Then everything changes in an instant when it is pierced with a spoon to reveal its sly sensuality. The fecund emollience of the runny yolk and nubile texture of the egg white are flattered by rich cream and the meatiness of the hidden bed of jambon blanc–seasoned gelée upon which the egg rests. The wick that lights up this elegant composition is the caviar.

Caviar for all moods.

The rest of the menu is at the summit of contemporary French culinary excellence. Standouts among more newfangled compositions include an intriguing starter of celery jelly with tomato water and caviar and linguine served with lobster Bolognese. The comfort-food classics, such as breaded fried whiting with tuna tartare and caviar, and sole meunière, are equally accomplished.
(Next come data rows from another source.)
Every row comes from one small tree of marks. Brackets hold a mark, then the marks that hang from it, in alphabetical order. Every link used is in the known rows. Which tree was each row made from?
Known rows:
[pomas [bemiki [toguk doriko]]]: [-1.64 -1.94 -1.37 -1.87  3.30  0.69  1.65 -1.25  2.66 -0.80  3.14  1.48
 -1.79 -0.18  0.49  1.85 -0.85 -0.53  3.52 -0.87  0.65 -0.41  2.54  0.95
 -1.45]
[pomas [bemiki fopeni lalop toguk]]: [-0.96 -2.60 -3.91 -1.51  3.60  1.95  0.91 -0.07  5.52 -2.75 -2.44  2.15
  0.83  0.77 -1.27  2.49 -0.85  0.18 -0.78 -0.32  1.12  2.08 -1.52  1.92
  0.65]
[kurelep balog [pomas [bemiki fopeni lalop toguk]]]: [-2.16 -1.95 -4.35  2.89  1.95 -0.44  2.31 -0.09  5.29 -2.99 -0.87  5.78
 -0.36 -0.83 -3.34  2.62 -1.60  0.89  1.23 -3.78  2.80  3.48 -3.03 -2.88
  3.88]
[toguk [bemiki fopeni lalop pomas] doriko]: [ 2.58  2.55  1.98 -7.59  4.52  3.46  4.40  4.42  0.48 -1.95 -0.57 -2.43
  0.57  0.61 -1.34  2.92  2.63  2.00 -1.02  4.64  3.71  0.64 -1.75  3.05
  0.00]
[balog [kurelep [pomas [bemiki fopeni [toguk doriko]]]]]: [-1.12 -2.76 -1.71  1.22  2.45 -0.27  0.49 -2.34  1.69 -1.75  3.53  5.06
  0.38 -0.57 -0.74  0.05 -0.15  2.23  4.71 -3.04  4.20 -1.18  0.46  0.21
 -0.45]
[balog [kurelep [pomas [bemiki lalop [toguk doriko]]]]]: [-2.01 -1.70 -2.71  1.07  2.14  1.01  0.92 -1.87  0.58  0.23  4.17  4.99
  0.34 -1.80 -0.87  0.92 -0.09  2.14  2.42 -4.90  2.87  0.76 -0.21  1.18
  2.08]
[fopeni [bemiki lalop toguk]]: [-0.17 -1.22 -4.75  2.00  3.31  2.37 -0.52  1.92  0.71 -0.27 -1.21  1.54
 -0.47 -3.06  0.93  0.74 -3.49 -2.06 -3.17  0.89  2.12  2.98 -0.95  1.15
  4.22]
[balog kurelep]: [-1.38 -1.49  0.05  1.72  1.13 -0.11 -1.13 -1.55 -2.08  2.56  2.15  1.87
  1.71 -0.47  0.11 -0.97  0.04  1.25  0.99 -2.18  2.17 -1.44 -0.82 -0.10
 -1.04]
[tidi [bemiki fopeni lalop pomas [toguk doriko]]]: [ 3.89  1.10 -3.58 -3.66  4.23  3.66  2.16  3.25  2.93 -2.40 -0.40  0.79
  0.77 -3.53 -1.81  3.10  0.13 -0.01 -3.11  3.86  4.90 -0.52 -3.16  2.85
  5.14]
[bemiki fopeni lalop pomas [toguk doriko]]: [ 3.66 -0.26 -3.25 -5.48  3.43  5.10  2.54  2.63  0.95 -0.46 -1.97 -1.91
 -0.02 -2.50 -3.39  3.66 -0.07  0.53 -2.19  4.79  3.33  0.65 -2.71  3.92
  2.07]
[pomas [bemiki fopeni lalop]]: [-0.68 -0.54 -1.81 -1.64  2.47  1.49  1.78  0.80  3.92 -2.30 -3.60  1.31
  2.55  1.32 -2.65  2.11  2.18  1.91 -0.30 -0.84  2.02  2.80 -0.58  1.11
 -0.61]
[lalop bemiki]: [ 1.34  0.06 -2.15  2.12  2.47  0.67 -0.80  0.64 -0.61  0.00 -0.69  1.33
  2.08 -0.63  2.19 -0.90  0.59 -1.01 -0.77 -1.52 -1.75 -0.35 -0.39 -0.53
  2.64]
[toguk [bemiki fopeni pomas] doriko]: [ 2.06  1.75  3.93 -6.17  3.92  1.73  3.56  3.54 -0.16 -2.66  0.36 -2.36
 -0.75  1.24 -0.67  1.76  1.84  0.73  1.00  5.03  3.70 -1.93  0.51  2.14
 -2.67]
[fopeni [bemiki lalop pomas [toguk doriko]]]: [ 2.50  0.46 -3.18 -1.53  3.69  3.45  1.26  3.53 -0.96  1.26 -0.84 -1.05
 -1.45 -4.24 -1.74  1.93 -2.69 -1.95 -2.38  2.89  3.87  1.59  0.69  2.96
  3.19]
[lalop [bemiki fopeni toguk]]: [ 1.97 -2.95 -4.38  1.87  4.32  1.85 -1.09 -0.49  1.92 -2.69 -1.48  2.09
  1.63 -0.23  2.01  0.17 -1.53 -1.84 -0.98  1.45 -0.62 -1.11 -2.05  0.15
  3.39]
[balog [kurelep [pomas [bemiki toguk]]]]: [-2.74 -2.54 -1.52  4.26  0.91 -1.13 -0.62 -3.62  1.40 -1.36  3.18  6.07
 -1.26 -0.53 -0.32 -0.54 -1.29  0.14  4.08 -6.05  1.42 -0.37  0.70 -0.97
  0.38]
[lalop [bemiki fopeni pomas toguk]]: [ 3.62 -1.37 -3.51  0.57  4.16  2.65 -0.13  0.31  1.36 -2.35 -3.49  0.41
  0.66 -1.18 -0.37  1.24 -1.61 -3.01 -1.26  1.94 -0.09 -1.66 -1.79  0.83
  2.16]
[balog [kurelep pomas]]: [-0.70 -0.90  0.09  3.47 -0.73 -1.02 -0.84 -2.06 -1.44  0.01  2.63  3.86
  0.78 -1.26 -0.51 -1.15 -0.20  1.72  2.15 -4.40  2.06 -0.67 -0.87 -1.19
  1.26]
[toguk [bemiki fopeni lalop]]: [-0.40  0.38  0.50 -2.97  3.72  2.12  2.41  3.15  2.37 -3.72 -1.60 -0.06
  1.35  2.46  0.56  1.63  0.95  1.06 -2.39  2.73  1.49  1.80 -3.42  1.48
  1.10]
[balog [kurelep [pomas [bemiki fopeni lalop toguk]]]]: [-1.57 -3.04 -3.34  2.83  1.92  0.55  0.42 -2.32  2.49 -2.25  0.72  5.94
  1.26 -0.41 -1.78  0.65 -0.64  1.83  1.67 -4.64  2.74  1.26 -2.04  0.58
  2.01]
[bemiki lalop toguk]: [-0.31 -1.34 -4.42 -0.56  1.84  2.88  0.07  0.48  1.62  0.24  0.13  0.37
 -0.49 -1.19  0.00  1.86 -1.94 -0.83 -2.60  0.37 -0.94  2.43 -3.36  2.16
  4.25]

Which tree is each row?
[-1.89 -0.64 -1.59  3.25  0.70 -0.33  0.69 -1.50  0.51 -0.29  1.40  5.31
  1.31 -0.55 -1.89  0.46  0.93  2.39  2.12 -6.74  1.78  2.03 -0.64 -0.45
  1.31]
[balog [kurelep [pomas [bemiki lalop]]]]
[ 1.90 -1.97 -3.88 -4.21  3.86  4.28  1.37  1.92  1.51 -0.66  0.37 -0.70
  1.27 -1.62 -0.95  2.42 -0.14  1.27 -1.84  4.10  2.74  1.08 -3.12  3.38
  2.93]
[bemiki fopeni lalop [toguk doriko]]
[-2.13 -1.76 -3.62 -0.62  2.89  1.68  1.28 -0.46  4.07 -1.19 -0.24  2.13
 -0.88  0.04 -0.63  2.21 -1.26 -1.05 -0.33 -2.54 -1.00  2.77 -0.91  1.44
  1.19]
[pomas [bemiki lalop toguk]]
[-1.92 -2.70 -2.07  3.40  1.89 -0.48 -0.52 -3.11  2.55 -3.14  1.45  5.94
  0.49  0.01 -0.92 -0.24 -1.18  0.94  3.91 -4.16  3.18 -0.54 -0.06 -0.87
 -0.51]
[balog [kurelep [pomas [bemiki fopeni toguk]]]]
[ 3.99  0.21 -1.63  0.31  2.74  1.38 -0.06  1.51  0.14 -1.59 -4.67 -0.23
  2.11 -0.61 -1.24  0.70  0.91 -1.24 -1.00  1.15  0.62 -1.17 -1.20  0.73
  1.20]
[lalop [bemiki fopeni pomas]]
[ 4.26 -1.07 -3.31 -2.25  4.74  3.16  0.32  1.16  0.18 -1.28 -1.15 -0.05
  0.92 -1.85 -0.13  1.56 -0.33 -1.65  0.00  2.98  1.48 -2.23 -0.58  2.01
  2.44]
[lalop [bemiki fopeni pomas [toguk doriko]]]
[ 2.47  2.21 -1.58  0.41  1.62  2.01  1.00  3.61 -1.00  0.94 -4.58 -0.34
  0.43 -3.23 -2.85  1.19 -1.36 -1.07 -3.54  0.96  3.19  2.95  0.62  1.43
  2.54]
[fopeni [bemiki lalop pomas]]
[ 1.87 -0.10 -3.40  0.82  2.65  2.77  0.54  2.30  0.34  0.45 -3.15  0.08
 -1.50 -3.75 -1.46  1.57 -4.03 -3.19 -3.00  1.54  2.51  2.44 -0.31  1.86
  3.20]
[fopeni [bemiki lalop pomas toguk]]
[ 1.32 -1.79 -3.73 -0.31  4.24  2.25 -0.58  0.46 -0.27  0.54  2.75  1.18
  0.71 -1.97  3.16  0.43 -0.59 -1.61  0.19  0.53 -1.21 -1.25  0.22  1.22
  4.14]
[lalop [bemiki [toguk doriko]]]
[ 1.51  1.88  1.17 -4.84  3.20  2.52  2.92  3.57  1.73 -3.16 -3.30 -1.44
 -0.16  1.59 -1.55  2.30  0.89  0.17 -2.12  3.13  1.87  1.33 -2.95  2.04
  0.04]
[toguk [bemiki fopeni lalop pomas]]
[ 3.01 -0.81 -3.77 -3.02  2.33  4.13  1.21  1.58  2.44 -1.23 -4.11 -0.97
 -0.18 -1.20 -3.44  2.66 -1.49 -1.13 -3.19  3.44  1.73  1.50 -3.86  3.13
  2.34]
[bemiki fopeni lalop pomas toguk]
[-2.69 -0.02 -0.98  4.04 -0.46 -3.02  1.93 -0.98  3.45 -1.47  0.62  5.78
 -0.81  0.03 -2.36  1.02 -0.64  0.63  3.72 -5.71  1.87  1.64  0.76 -4.27
  1.05]
[kurelep balog [pomas bemiki]]
[ 0.50 -1.57 -2.14  0.84  3.42  1.34 -0.14  1.25 -0.72 -0.08  1.89  0.76
 -1.38 -2.94  1.68 -0.04 -2.99 -1.86  0.29  2.73  3.94 -0.16  2.44  0.84
  1.35]
[fopeni [bemiki [toguk doriko]]]
[ 0.74 -2.39 -4.71 -1.84  2.95  3.77  0.29  0.92  2.82 -1.80 -2.04 -0.10
  1.04 -0.84 -1.02  2.25 -1.63  0.32 -2.98  2.54  1.38  2.09 -4.16  2.24
  3.59]
[bemiki fopeni lalop toguk]
[ 3.53 -0.89 -1.29 -4.70  2.87  2.46  1.56  0.71  0.83 -1.26 -0.69 -2.09
 -0.87 -1.97 -2.60  2.12 -1.10 -0.35  0.59  5.24  3.52 -2.21 -0.51  2.66
 -1.18]
[bemiki fopeni pomas [toguk doriko]]
[ 1.07  3.33  2.27 -6.68  3.60  2.91  4.18  4.76 -1.00  0.32  1.04 -2.49
 -0.90  0.14 -0.70  2.97  1.88  0.86 -1.34  2.48  1.65  0.79 -0.51  3.03
  0.47]
[toguk [bemiki lalop pomas] doriko]
[-0.59  1.50  1.55 -5.50  3.76  2.11  3.95  4.07 -0.09  0.11  3.24 -0.81
  0.09  1.00  1.59  2.16  2.03  1.77 -1.29  2.00  1.37  1.25 -0.91  1.93
  1.54]
[toguk [bemiki lalop] doriko]
[-3.62 -2.02 -2.44  4.45  0.52 -2.49  1.45 -2.05  4.11 -2.33  1.59  5.86
 -2.48 -0.87 -1.47  1.17 -2.71 -0.67  3.74 -5.63  1.11  1.38  0.14 -3.93
  2.32]
[kurelep balog [pomas [bemiki toguk]]]
[ 1.57  0.11 -3.26 -2.27  1.69  3.60  1.29  1.15  0.86  1.22 -2.11 -1.09
 -1.97 -2.16 -2.86  2.47 -2.27 -2.19 -2.78  0.60 -0.76  1.76 -2.96  3.29
  3.29]
[bemiki lalop pomas toguk]
[ 0.50  0.83  1.07 -6.33  4.40  2.68  3.54  4.53  0.63 -2.20  1.04 -0.73
  1.74  1.43  0.88  2.21  2.54  3.02 -1.23  4.28  3.09  1.14 -1.39  2.47
  0.74]
[toguk [bemiki fopeni lalop] doriko]
[ 2.57 -2.61 -3.86 -0.59  5.11  2.56 -0.35  0.65  0.46 -1.96  0.85  0.88
  2.16 -1.23  2.35  0.89 -0.07 -0.59  0.12  2.68  1.14 -1.72 -0.61  1.10
  3.12]
[lalop [bemiki fopeni [toguk doriko]]]
[-2.26 -0.82 -0.98  3.26  0.36 -2.54  1.86 -0.59  3.99 -3.55 -1.03  5.29
  0.79  0.32 -3.44  0.74 -0.11  1.41  3.99 -4.16  3.79  1.71 -0.35 -4.17
  0.37]
[kurelep balog [pomas [bemiki fopeni]]]
[ 1.32  1.56  3.20 -3.50  2.28  0.68  2.27  1.96  1.62 -4.24 -2.69 -1.26
 -1.14  2.34 -0.80  1.27  0.16 -0.54 -0.01  3.39  1.85 -1.20 -0.91  1.08
 -2.59]
[toguk [bemiki fopeni pomas]]
[ 2.06  0.23 -1.30 -0.85  3.09  1.71  0.72  1.84 -0.91  0.24 -0.29 -0.78
 -2.01 -3.74 -0.68  1.09 -3.24 -2.86 -0.05  3.01  3.82 -0.64  2.96  1.67
  0.41]
[fopeni [bemiki pomas [toguk doriko]]]
[ 2.59 -1.48 -1.88 -2.14  1.94  1.89  0.41 -0.22  2.32 -2.37 -3.19 -1.04
 -1.60 -0.71 -2.45  1.64 -2.55 -2.10 -0.04  3.84  1.62 -1.49 -1.91  1.76
 -0.57]
[bemiki fopeni pomas toguk]
[-1.45 -1.98 -0.37  3.43  0.55 -1.59 -0.02 -2.22  1.70 -2.36  1.01  5.58
  1.82  0.55 -1.23 -0.76  0.72  2.51  4.03 -4.93  3.46 -0.49  0.38 -1.24
 -1.31]
[balog [kurelep [pomas [bemiki fopeni]]]]
[ 2.26  0.43 -2.70 -4.78  2.59  4.22  2.40  2.34 -0.28  1.84  0.62 -1.81
 -1.71 -2.92 -2.67  3.07 -0.78 -0.61 -2.12  2.35  0.95  0.92 -1.86  3.94
  2.87]
[bemiki lalop pomas [toguk doriko]]
[-0.60 -2.83 -1.63 -2.20  3.81  1.15  1.51 -0.49  3.84 -2.87  1.07  1.37
 -0.36  0.33 -0.53  1.75 -0.11  0.52  3.08  1.32  2.43 -1.08  1.46  1.47
 -2.12]
[pomas [bemiki fopeni [toguk doriko]]]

So far, the culinary establishment is charmed. “If there is a more beautiful restaurant than the vintage Prunier, I haven’t found it. And the food!… A complete thrill,” says Ruth Reichl, the former editor of Gourmet. Emmanuel Rubin, writing in Le Figaro, purred: “Alfred Prunier dreamed of inventing the sea in the city, of inviting the ocean to a table in the 16th arrondissement. A century later, Alléno prolongs his dream. Call that elegance.”

Once again, Prunier is the best place to both wear and eat black pearls in Paris. Let’s hope that despite its lofty ambition for global expansion it stays that way.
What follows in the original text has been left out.